Благодарю Рустама Карапетьяна, чудесного детского писателя и поэта, коллегу и одноклассника – за точные замечания по сюжетам и стилистике. За поддержку и советы по книгоизданию. И за дружбу, конечно. Домо аригато!
Большое спасибо Елене Жариковой за многочисленные и меткие комментарии по языку!
Фантастический Александр Краснов умудрился поверить в мою книгу и сделать действительно классные иллюстрации. Скажи мне кто-нибудь такое лет десять назад, я бы не поверил – ведь Саша некогда оформлял русские переводы К.Саймака и М.Успенского! Нет, я до сих пор не верю…
А если бы не Михаил Стрельцов и его неуёмная энергия, этот сборник ещё долго не увидел бы типографского света. Может быть, Красноярск пока не столица российской фантастики, но благодаря Стрельцову мы гораздо ближе ко МКАДу, чем многие другие. Книгоиздание – нелёгкий труд, и я искренне желаю Мише непрерывного успеха!

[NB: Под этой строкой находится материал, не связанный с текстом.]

Where one turn sends some rows of the set: a few examples, then the rows asked:
somen: [-38 -42  25  -7  17 -39  30   9  20   2  -5   6   3 -11  -6 -32]
sur: [ -9 -53 -28  21  -6  45  28  -1 -12 -11  27  12   4 -15  12  -2]
Gelo: [-15 -43 -25  10 -11  49  -3  -4  24 -15  19  -9   7   3   8   1]
gigil: [-36 -23   4  28  -6 -12  43  14  17  21  30 -43  -5 -23  -6  -2]
kag: [-22  11 -16  24 -31  14  18  -3  27   6  34 -40  24  -1  14  21]
Rori: [ -9  -7   2   4  -2   0  36   7 -42   8  -6  39  21  23  41   7]
ruv: [-32  11  28 -32  29 -41   1   3   2  18   9  21 -16 -15   5 -23]
gezu: [-30   5  26 -15  19 -25  33   7 -39  21 -10  37  15   0  23   2]
Vina: [-15 -25   2  25 -17   1  61  14  -6  18  32   1  -9  13  12  31]
lat: [  8  22 -26 -11  10  -9  -7 -17 -51  -3  11  30   2 -14  -9   7]
ritu: [-17  15  -1 -52  -8 -11  -7 -18  14  37 -21   4   8   0   1  21]
Kepam: [ -2  25   1 -35   0 -29  26  -1 -30  15  10  39  30 -14  30  11]
daza: [-18  28 -35 -23  24 -13   4 -21 -16  10  -3  22   6 -34 -28  -5]
fator: [-32 -46  11  11  -5  31   3  15  24  -4  25 -22  14  -9  27 -19]
Nolur: [-33 -13  21 -36  17 -50   6  -3  28  13 -10  -2  16  -9  -7  -6]
Mirep: [-12 -60   4  20  -4  23  30  23 -15   1  29  -6  21 -17  32 -14]
riv: [-19   7 -26  42  -4  17  27  -1   3 -16  48   5 -14  12  -8  11]
goz: [-11 -16  -2 -35 -47  -2  -5 -25  30   9  -3 -21  21 -25   7  11]
godez: [ -4  18 -38   7   0  13 -16 -16 -32 -24  11   4 -10 -26 -10 -16]
mepo: [-19  16 -16 -38 -20  -9 -15 -46  16   6   1   2  10 -30 -10  13]

goz goes to somen
mepo goes to Nolur
fator goes to Mirep
And these:
gigil goes to Vina
ritu goes to ruv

И что бы я делал без своей супруги Марии, чьё бесконечное терпение и поддержка вдохновляли меня на новые идеи и кропотливую работу? Именно ей с удовольствием посвящаю эту книгу.
Павел Веселовский
Тёплый ласковый дождь
Толстощёкая Марта протянула руку и осторожно взяла жука за усики. Жук вздрогнул и приоткрыл свои рыжие, с серебряными прожилками крылья – но не укусил. Он был плотный, тяжёлый, почти как мышь – этот весенний глупый жук. Марта поднесла его к лицу и подула на брюшко. Жук замер, словно бы наслаждаясь теплом дыхания; сложил лапки, расслабил мощные челюсти… Марта улыбнулась, отчего на щеках у неё обозначились те самые ямочки. Мать всегда говорила, что Бог не дал дочери ума, зато обильно наградил полезными выпуклостями и впадинами. Мысль о матери, как всегда, пробудила в Марте тревожное, необъяснимое удовольствие – и вместе с тем боль. Она легко прослезилась, и вдруг неожиданно чихнула. Жук, оскорблённый таким обхождением, немедленно вцепился ей в палец.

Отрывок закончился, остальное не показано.